To protect the PDC cutters from damage during these drill-out applications, Varel developed the CuttPro shearing caps – or fitted tungsten carbide cutting elements – that bond to the outer profile of the PDC cutters for protection. They were commercially launched in March at the 2015 SPE/IADC Drilling Conference in London. “These shearing caps can mount on any standard PDC bit design, so we can choose the bit that’s best for the rock,” Mr King said. “Because we mount them only on the outer tip of the PDC cutters of the drill-out bit, they can do their job of protecting those PDC cutters, provide the cutting structure to do the drill-out of the casing bit, and they rapidly wear away once they get into
the rock, and the bit now is a standard PDC bit to drill ahead.”
In an August 2014 field trial, the CuttPro shearing caps were deployed in conjunction with a 12 ¼-in. Raider PDC bit for a well on Gabon’s DIGA field, next to five offset wells. In the offset wells, similar sections were drilled but with four PDC bits and one tricone bit from two different manufacturers. For the bit equipped with shearing caps, drill-out took a total of 3 hrs, versus 5.4 hrs in offsets, according to Varel. Average ROP for the bit fitted with shearing caps was 40 ft/hr (14.1 m/hr) with connections, while average ROP for the other bits was approximately 31 ft/hr (9.5 m/hr).
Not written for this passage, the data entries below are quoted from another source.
Each row below holds a small network's activations on one input, seen along a few directions.
In each table, some parts of the input vary, and every possible input appears once, in random order.
Descriptions start from the smaller parts, as in this example, which fits no table here: one of 8 places around a ring, together with either a single point or (one of 2 separate values, together with one of 4 places along a line) or one of 9 places around a ring.
Shared parts are said once, and a part with two or three values counts as separate values.

A family of inputs:
r1: 0	27	25	-28	-10	-15	-6	20	-4	2	-12	5	-10	-9	-44
r2: -11	-3	-39	41	-12	-48	12	-44	7	-38	1	-5	36	-42	-4
r3: 0	-16	-24	45	9	-61	-38	-20	4	5	14	-10	6	-38	3
r4: -1	24	-18	24	-28	-43	7	-53	9	-33	6	-22	54	-22	25
r5: -8	-4	5	-5	-32	39	39	46	-5	-2	-15	16	3	19	-14
r6: -6	-34	-13	42	39	-32	-35	-1	0	34	14	-23	-6	-15	13
r7: -3	-26	10	35	17	-43	-38	19	10	39	3	-28	22	23	-4
r8: 23	40	0	-38	-9	0	14	-18	-28	6	-6	-4	-15	-6	3
r9: 12	14	0	25	-7	-55	-44	-28	6	10	18	-30	25	-17	35
r10: 21	-53	-11	-25	43	18	-3	-81	39	-45	9	56	-18	57	-12
r11: -2	20	2	-19	12	-4	-6	2	-14	-4	0	9	-35	-44	-26
r12: 6	-5	10	23	23	-26	-42	-10	2	39	19	-42	13	6	44
r13: 24	26	-10	-29	-20	27	37	-6	-26	3	-11	5	-8	8	19
r14: -11	26	22	-16	-19	48	2	33	-5	2	10	-3	-11	-15	26
r15: 1	16	4	-15	-26	52	35	21	-15	0	0	4	-6	1	33
r16: 14	6	-8	-19	-27	13	43	20	-15	1	-26	18	1	24	-28
r17: -25	-53	-23	38	45	16	-6	20	7	24	4	-26	3	9	28
r18: -19	7	23	-6	-24	36	7	57	4	1	-5	9	-3	2	-19
r19: -17	17	38	-12	-10	12	-11	43	1	6	-7	4	-10	-7	-30
r20: -9	-10	-17	2	-10	47	41	29	-15	-7	-4	21	-24	-18	3
r21: 12	13	-21	-19	7	-3	21	-9	-29	0	-10	13	-32	-26	-26
r22: 30	-28	7	-38	31	21	-9	-88	41	-41	12	41	-4	75	14
r23: -17	11	15	-4	11	21	-9	26	-8	1	4	9	-36	-42	-13
r24: 9	45	23	-37	-3	-1	-13	-7	-13	1	5	-8	-18	-25	2
r25: 20	-45	9	-28	23	9	-4	-66	49	-42	-2	51	2	89	-26
r26: 2	-7	0	37	-14	-73	-41	1	14	9	3	-14	35	0	-13
r27: -9	6	-18	34	-35	-59	11	-26	16	-35	-8	-8	62	-5	-19
r28: -13	-25	-1	20	30	21	-13	11	9	30	10	-44	22	30	59
r29: 13	21	2	-28	-16	-14	21	9	-18	6	-22	9	-6	10	-43
r30: -8	35	36	-21	-4	25	-17	17	-8	6	10	-9	-18	-23	15
r31: -20	1	2	1	-4	44	9	41	-6	-4	6	13	-28	-34	-2
r32: 13	-2	-31	-11	-4	23	44	3	-26	-3	-14	23	-26	-13	-11
r33: -22	-45	0	32	23	7	-8	38	16	28	-6	-31	30	47	11
Question: The inputs of r24 and r11 match in every part but one. If r9 is changed in the same way as r24 into r11, which row does it become?
Answer: r3
Question: What is each input in this table made of?
Answer: one of 3 separate values, together with either a single point or one of 4 places along a line or one of 6 places around a ring
Question: Which other rows does r32 become when the choice among 3 separate values takes its other values? List them by row number.
Answer: r13, r16

A family of inputs:
r34: -8	-2	-38	38	-28	-29	24	-11	-4	-20	-2	-8	36	-30	3
r35: 9	16	9	14	14	-68	-53	-50	10	5	19	-25	19	-21	13
r36: -7	47	10	-21	-28	-8	13	46	-31	6	-12	-1	-21	-53	-43
r37: -24	-38	-28	51	0	5	14	25	6	8	4	-19	31	3	21
r38: 21	26	8	-42	15	6	-12	-33	-12	-13	6	28	-45	-21	-15
r39: 5	-68	0	9	21	-27	-10	-32	53	-25	-14	38	27	93	-53
r40: 6	-11	19	-30	40	43	-24	4	-2	16	9	16	-51	11	4
r41: 1	42	9	-18	-41	-2	25	31	-28	0	-12	9	-14	-36	-30
r42: 0	-16	10	-29	19	58	13	1	6	-3	-1	17	-27	28	16
r43: -21	11	22	-10	-2	28	1	84	-20	35	-9	-12	-26	-22	-24
r44: -24	-19	-9	55	5	-23	-14	46	-2	32	-1	-36	22	-20	15
r45: 8	-8	-38	23	-7	-27	18	-52	2	-22	-1	-6	31	0	21
r46: 1	41	-2	-22	-41	15	31	20	-19	-14	-15	12	-4	-20	-19
r47: -12	5	10	-10	-15	50	21	57	-9	15	-11	2	-8	11	0
r48: -13	6	21	-6	-15	34	14	69	-18	29	-9	-1	-19	-5	-11
r49: -6	-5	10	-16	-8	56	29	38	-6	3	-9	8	-6	23	10
r50: 14	21	-1	-40	-7	21	24	-35	-4	-32	-4	28	-22	-5	-5
r51: 1	-9	8	-20	4	62	30	16	-2	4	-4	12	-13	31	11
r52: -19	-8	17	42	20	-37	-58	31	5	42	15	-49	13	-14	17
r53: -2	27	8	29	-7	-72	-47	-6	-4	16	9	-38	20	-46	-1
r54: 18	-38	-8	-3	0	-53	-2	-62	44	-47	-16	47	31	65	-68
r55: -8	-19	18	28	41	-33	-63	-13	19	31	24	-37	13	12	32
r56: 6	-37	-7	20	36	-13	-36	-34	26	12	22	-23	18	35	50
r57: -8	17	-18	42	-23	-57	-3	9	-12	5	-7	-26	27	-53	-3
r58: 20	22	4	-40	4	14	8	-41	-4	-26	6	30	-34	-12	-7
r59: -7	-44	-28	36	21	7	9	-15	12	5	4	-18	26	32	40
r60: 5	-15	16	-28	29	51	-3	-4	6	3	10	19	-40	21	14
r61: 22	-2	-17	7	9	-47	-27	-70	17	-14	17	-11	24	3	31
r62: 14	28	-3	-32	-22	26	40	-21	-12	-25	-7	23	-9	-1	-9
r63: 7	31	-1	-27	-34	21	39	2	-16	-25	-13	19	-1	-8	-9
Question: What is each input in this table made of?
Answer: one of 2 separate values, together with either a single point or one of 6 places around a ring or one of 8 places along a line
Question: The inputs of r39 and r54 match in every part but the choice among 2 separate values. If r37 is changed in the same way as r39 into r54, which row does it become?
Answer: r34
Question: Start at r53 and move only the place on the ring of 6, one step at a time. The first step leads to r57. Which rows follow, in order?
Answer: r34, r45, r61, r35
Question: Start at r43 and move only the place on the line of 8, one step at a time. The first step leads to r48. Which rows follow, in order?
Answer: r47, r49, r51, r42, r60, r40

A family of inputs:
r64: 14	2	26	-34	13	45	-7	3	-1	17	5	21	-33	23	-3
r65: 24	34	25	-46	-15	0	2	-29	-1	-31	3	35	-26	-14	-26
r66: 0	-5	13	-31	24	42	-17	29	-10	14	4	9	-38	3	13
r67: 8	17	-2	22	6	-74	-51	-41	-1	0	8	-19	14	-24	-15
r68: -9	-19	-8	-5	-4	44	25	49	-8	1	-16	13	-8	20	-1
r69: 18	-23	-8	4	38	-9	-14	-78	13	-13	19	4	-8	16	37
r70: -26	12	-1	11	-22	31	30	49	-16	7	-1	-14	6	-17	-6
r71: 0	-16	-5	-26	-14	29	37	10	6	-18	-20	27	-12	34	-31
r72: 10	0	17	-51	13	28	-1	-11	6	-4	0	19	-41	18	-19
r73: 5	41	8	-18	-2	8	1	22	-32	22	4	-22	-18	-53	15
r74: -6	26	-13	7	-29	14	41	40	-28	7	-16	-23	11	-36	-1
r75: -16	-31	24	32	42	-19	-55	6	23	30	8	-36	10	12	28
r76: 23	13	-15	-2	14	-45	-32	-74	22	-24	12	-3	12	-9	16
r77: -8	-4	-24	40	-20	-73	-14	-22	3	-11	-5	-11	46	-13	-30
r78: 8	-43	-32	24	9	-8	21	-55	16	-22	7	13	26	27	19
r79: -17	26	21	-16	4	27	-11	30	-20	20	19	-15	-24	-35	10
r80: -26	-48	3	52	17	-20	-16	26	26	21	-7	-27	42	23	13
r81: 4	-29	3	8	40	4	-37	-32	20	10	22	-21	6	45	48
r82: -8	7	17	-10	17	40	-16	33	-8	22	11	1	-40	-19	12
r83: -9	42	-13	9	-52	-5	36	30	-31	-2	-17	-12	7	-47	5
r84: 2	6	-4	-25	-11	15	44	-4	-3	-30	-25	37	-2	25	-40
r85: -5	-47	-18	28	12	4	0	-10	24	1	10	-12	39	56	32
r86: -16	-7	-5	16	-11	44	26	53	-4	9	-9	3	-10	-2	-3
r87: 3	57	9	-15	-26	-11	-3	11	-35	13	1	-11	-24	-64	20
r88: 9	-9	-37	17	-15	-45	4	-52	25	-35	0	6	46	1	-2
r89: 5	-13	3	-8	-15	46	34	24	0	4	-16	27	-3	39	-16
r90: 2	-6	8	34	18	-64	-55	4	7	33	18	-33	9	-15	5
r91: 10	16	2	-21	-42	2	39	-9	-2	-45	-16	41	3	2	-39
r92: -12	-24	-13	53	-6	-64	-16	23	11	22	4	-26	41	-3	-11
r93: 13	23	18	-50	16	13	7	-25	-2	-16	-6	30	-31	9	-28
Question: The inputs of r93 and r84 match in every part but one. If r76 is changed in the same way as r93 into r84, which row does it become?
Answer: r88
Question: What is each input in this table made of?
Answer: one of 2 separate values, together with either one of 6 places around a ring or one of 9 places along a line
Question: Which other rows does r85 become when the place on the ring of 6 takes its other values? List them by row number.
Answer: r77, r78, r80, r88, r92
Question: Start at r69 and move only the place on the ring of 6, one step at a time. The first step leads to r76. Which rows follow, in order?
Answer: r67, r90, r75, r81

Looking to the future, Mr King said his company might expand the application of the shearing caps to protect PDC cutters during shoe track drill-outs. “Customers are asking to access this technology also as a simple insurance policy,” Mr King said. “Drilling with casing is not a thing that every oil well does. It’s only a small percentage of wells that actually get made with drilling with casing, but shoe track drill-out occurs in every well. It’s really exciting for us that this technology is likely to have application wherever PDC bits are used for drill out.”
The Tercel MicroCORE achieved 92 ft/hr average ROP in 3 Eagle Ford wells drilling curve and lateral sections. Other PDC bits in offset wells achieved 72 ft/hr.
An operator in the Eagle Ford reduced cost-per-foot by 36% in each of three curve sections drilled using the second-gen Kymera bit.
The Halliburton GeoTech achieved an average ROP of 132.4 ft/hr, compared with 107.6 ft/hr for 7 offset wells, in North Dakota’s Williston Basin.
In Western Canada, Shear Bits’ Pexus hybrid bit achieved 30% higher ROP than roller cone bits and 66% higher ROP than PDC bits.
In a 2014 field test, Smith Bits’ StingBlade bit produced 53% fewer lateral vibrations and 37% fewer axial vibrations compared with a conventional PDC bit.